Q-switched mode-locked (QML) lasers are a type of laser that combines Q-switching and mode-locking techniques to generate ultra-short pulses with high peak power. In this article, we will discuss the construction and operation of a Q-switched mode-locked diode-pumped Nd:YVO4 laser with a saturable Bragg reflector (SBR), focusing on its design principles, working mechanism, and applications.
The QML laser system consists of several key components:
Nd:YVO4 Crystal: This is the gain medium of the laser, which is pumped by a laser diode to generate the lasing action.
Saturable Bragg Reflector (SBR): The SBR is a mirror with variable reflectivity, which acts as both a Q-switch and a mode-locker in the laser cavity.
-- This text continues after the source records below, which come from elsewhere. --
Below is a small trained network, with its code and all its weights. Each question gives an input and a class and asks what happens when units are switched off, that is, made to give their printed mean instead of their output.

import numpy as np


def w(rows, s, z=0):
    codes = np.array(rows[::2]) - 128.0
    scale = np.full(codes.shape[1], s)
    scale[-1] = z or s
    return codes * scale


def f(y):
    return np.maximum(y, 0)


def log_softmax(a):
    a = a - a.max(-1, keepdims=True)
    return a - np.log(np.exp(a).sum(-1, keepdims=True))


def net(x, mask):
    res = np.array(x, float).reshape(1, 5) / 4 @ E
    y = f(res @ A[0][:, :-1].T + A[0][:, -1])
    res = res + np.where(mask, y, B[0][:, -1]) @ B[0][:, :-1]
    return log_softmax(res[-1] @ U[:, :-1].T + U[:, -1])


A, B = {}, {}
E = w([
[130,129,128],'x0',
[195,106,18],'x1',
[26,52,119],'x2',
[127,127,129],'x3',
[39,254,94],'x4',
],0.0086)
A[0] = w([
[192,69,97,198],'N0',
[167,140,15,72],'N1',
[56,69,93,73],'N2',
[53,162,168,33],'N3',
[114,138,87,246],'N4',
[195,56,203,126],'N5',
[83,179,126,57],'N6',
[129,133,190,56],'N7',
[156,61,161,58],'N8',
[140,120,73,78],'N9',
[139,207,111,38],'N10',
[118,141,136,86],'N11',
[134,22,181,138],'N12',
[155,108,58,71],'N13',
[140,158,54,183],'N14',
[95,151,199,67],'N15',
[97,162,103,69],'N16',
[184,143,60,113],'N17',
[104,106,38,120],'N18',
[77,158,58,85],'N19',
[254,220,179,140],'N20',
[209,71,89,207],'N21',
[119,135,179,64],'N22',
[96,158,110,87],'N23',
[139,162,220,82],'N24',
[108,150,138,65],'N25',
[136,154,149,255],'N26',
[166,72,105,227],'N27',
[103,82,169,249],'N28',
[60,147,95,119],'N29',
],0.012,0.0067)
B[0] = w([
[115,155,136,240],'N0',
[187,77,180,195],'N1',
[84,35,70,184],'N2',
[176,112,129,172],'N3',
[128,190,187,219],'N4',
[172,193,67,236],'N5',
[217,123,80,167],'N6',
[200,107,158,144],'N7',
[183,155,59,181],'N8',
[142,89,144,152],'N9',
[152,121,85,170],'N10',
[149,90,138,132],'N11',
[148,165,105,243],'N12',
[166,90,183,166],'N13',
[132,147,167,208],'N14',
[171,73,165,163],'N15',
[177,142,89,156],'N16',
[131,64,196,189],'N17',
[130,89,209,186],'N18',
[147,155,95,184],'N19',
[1,49,47,241],'N20',
[73,175,135,254],'N21',
[199,80,203,142],'N22',
[188,122,73,157],'N23',
[176,80,182,169],'N24',
[148,100,112,138],'N25',
[94,146,163,217],'N26',
[118,170,152,237],'N27',
[90,149,149,238],'N28',
[144,160,104,186],'N29',
],0.0072,0.0092)
U = w([
[90,187,148,236],'0',
[101,174,131,234],'1',
[208,54,166,44],'2',
[195,207,24,3],'3',
[53,25,9,67],'4',
],0.012,0.0071)

Each question gives the input, the list of numbers given to net, and the class t.
The units are the neurons (one row each of A and B). Each row of codes is followed by its name. A weight is (code - 128) times the scale printed after its matrix; where a second scale follows, it is the last column's (A, B and U).
mask holds one flag per neuron, in row order. A switched-off neuron (its flag False) gives its mean, the last column of its row in B, instead of its output. The means were averaged over made-up inputs and are rounded, as every weight is.
A unit's drop is (log p(t) with every unit on - log p(t) with that unit switched off) / (log p(t) with every unit on - log p(t) with every unit switched off).
The circuit of an input: a set's keep is (log p(t) with only the set's units on - log p(t) with every unit switched off) / (log p(t) with every unit on - log p(t) with every unit switched off). Starting from the 12 units with the biggest drops (on a tie, the unit counted first), units are removed one at a time, each time the one whose removal leaves the highest keep (on an exact tie, the one counted first), for as long as the keep stays at least 0.8.
units of the circuit, in order: the units of the circuit, biggest drop first
unit that matters most: the unit with the biggest drop
k most important neurons: the k neurons with the biggest drops, biggest first
drop of u: that unit's drop, to one decimal
input [-1,8,-3,-2,-4], class 2: units of the circuit, in order : N17
input [0,1,0,-3,-4], class 3: units of the circuit, in order : N5, N18
input [-3,-5,-1,4,-7], class 3: 3 most important neurons : N5, N8, N12
input [-3,7,4,7,-7], class 0: units of the circuit, in order : N21, N27
input [-8,8,-4,-7,-6], class 1: 4 most important neurons : N21, N0, N27, N20
input [0,7,4,5,-3], class 2: 2 most important neurons : N1, N13
input [0,-2,-5,7,8], class 3: units of the circuit, in order : N6, N10
input [3,7,-5,4,0], class 2: 3 most important neurons : N1, N17, N13
input [-5,7,2,0,7], class 2: 2 most important neurons : N1, N18
input [0,-7,4,-1,6], class 2: 2 most important neurons : N15, N3
input [-3,-8,-7,7,6], class 2: 2 most important neurons : N24, N15
input [8,8,-7,-6,4], class 1: 2 most important neurons : N20, N21
input [1,-1,2,0,8], class 3: drop of N6 : 0.1
input [-1,-7,8,5,5], class 4: unit that matters most : N2
input [3,3,-6,-4,2], class 4: drop of N20 : 0.9
input [-5,3,-4,8,-4], class 0: drop of N26 : 0.0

It allows the laser to switch between Q-switched and mode-locked operation.
Laser Diode Pump: The laser diode provides the optical pump power to excite the Nd:YVO4 crystal, causing it to emit laser light.
Output Coupler: This is a partially reflective mirror that allows a portion of the laser light to exit the cavity, forming the output beam.
Q-switch Driver and Mode-locker Driver: These drivers control the operation of the Q-switch and mode-locker, respectively, by applying electrical signals to the SBR.
Q-switched Operation: In Q-switched mode, the SBR has high reflectivity, trapping photons in the cavity to build up energy. When the Q-switch driver applies a high-voltage pulse to the SBR, its reflectivity decreases rapidly, allowing the accumulated photons to be released as a short, high-energy pulse.
Mode-locked Operation: In mode-locked mode, the SBR has low reflectivity, allowing light to pass through it multiple times and build up in phase. The mode-locker driver applies a periodic signal to the SBR, causing it to modulate the laser light and generate a train of ultra-short pulses.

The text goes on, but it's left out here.